D’abord bachata lente sous le soleil encore haut, progressivement la mélopée s’embrase sur la souche avec le carmin du couchant, flamboie avec la canopée et convoque Petruciani dans une improvisation vive, alerte, si légère et si obsédante, faisant danser l’écorce et chavirer les âmes dans une samba endiablée de carnaval brésilien. Bord d’eaux devient Rio.
Retour dans le parc où la lumière du soleil rasant joue désormais partie haute contre basse.
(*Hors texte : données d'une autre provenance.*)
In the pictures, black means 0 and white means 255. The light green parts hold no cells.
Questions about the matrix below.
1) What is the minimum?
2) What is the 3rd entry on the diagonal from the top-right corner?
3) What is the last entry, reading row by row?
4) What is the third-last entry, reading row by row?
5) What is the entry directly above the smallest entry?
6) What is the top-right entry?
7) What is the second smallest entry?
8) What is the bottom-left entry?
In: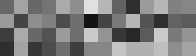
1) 19
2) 202
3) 163
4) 190
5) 224
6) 134
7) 40
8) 47

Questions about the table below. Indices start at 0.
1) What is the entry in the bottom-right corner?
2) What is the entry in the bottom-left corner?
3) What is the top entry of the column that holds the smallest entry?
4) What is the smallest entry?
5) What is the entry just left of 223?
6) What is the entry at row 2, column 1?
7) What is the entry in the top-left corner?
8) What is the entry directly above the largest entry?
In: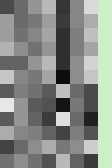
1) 59
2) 113
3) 53
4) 13
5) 59
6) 113
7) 74
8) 90

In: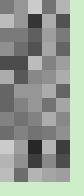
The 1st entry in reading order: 122
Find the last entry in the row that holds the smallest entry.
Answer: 61
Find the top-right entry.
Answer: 180
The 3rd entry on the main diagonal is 95
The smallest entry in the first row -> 115
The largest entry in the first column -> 203
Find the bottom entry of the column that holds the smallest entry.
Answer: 180
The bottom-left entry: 188
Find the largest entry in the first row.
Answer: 203
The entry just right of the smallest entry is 180
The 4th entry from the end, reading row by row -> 109
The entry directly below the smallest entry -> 61
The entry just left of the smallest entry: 158
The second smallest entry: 53
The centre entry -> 150

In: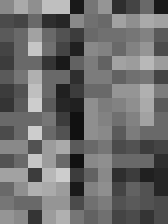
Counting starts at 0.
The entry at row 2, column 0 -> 90
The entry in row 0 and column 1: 170
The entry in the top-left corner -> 137
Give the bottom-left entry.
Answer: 149
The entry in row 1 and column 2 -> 105
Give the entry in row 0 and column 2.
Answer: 143
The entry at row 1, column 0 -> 75
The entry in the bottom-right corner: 75
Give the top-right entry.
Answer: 25

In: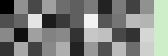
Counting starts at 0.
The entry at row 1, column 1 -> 101
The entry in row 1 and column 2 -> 229
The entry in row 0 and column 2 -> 72
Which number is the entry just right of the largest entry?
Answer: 87
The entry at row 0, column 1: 145
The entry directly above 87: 34
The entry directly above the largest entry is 123
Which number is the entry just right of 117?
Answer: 186
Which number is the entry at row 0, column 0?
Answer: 0
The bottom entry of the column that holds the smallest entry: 50
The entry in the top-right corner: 145
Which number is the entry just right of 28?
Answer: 58
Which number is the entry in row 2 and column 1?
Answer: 15

Les feuilles lentement se déshabillent de leurs couleurs et dévoilent leur silhouette, laissant au seul regard de l’astre leur nudité diurne. Dans ce contre-jour, elles deviennent chanteuses de jazz, princesses de la nuit noire dans leurs robes fourreau peintes pour l’éternité par les photos monochromes. Ici, la feuille du chêne sylvestre, reine des bois, me fait penser à Sarah Vaughan, plus loin celle du saule, fine et sensible, c’est You Sun Nah et là, je m’arrête net, subjugué, emporté par les flots de sa voix chaude : c’est Ella et je suis sous le charme, bien-sûr.
Puis la nuit nous enveloppe, il est temps de plier les instruments et quitter la salle de spectacle, seul le pont joue encore sa note bleue.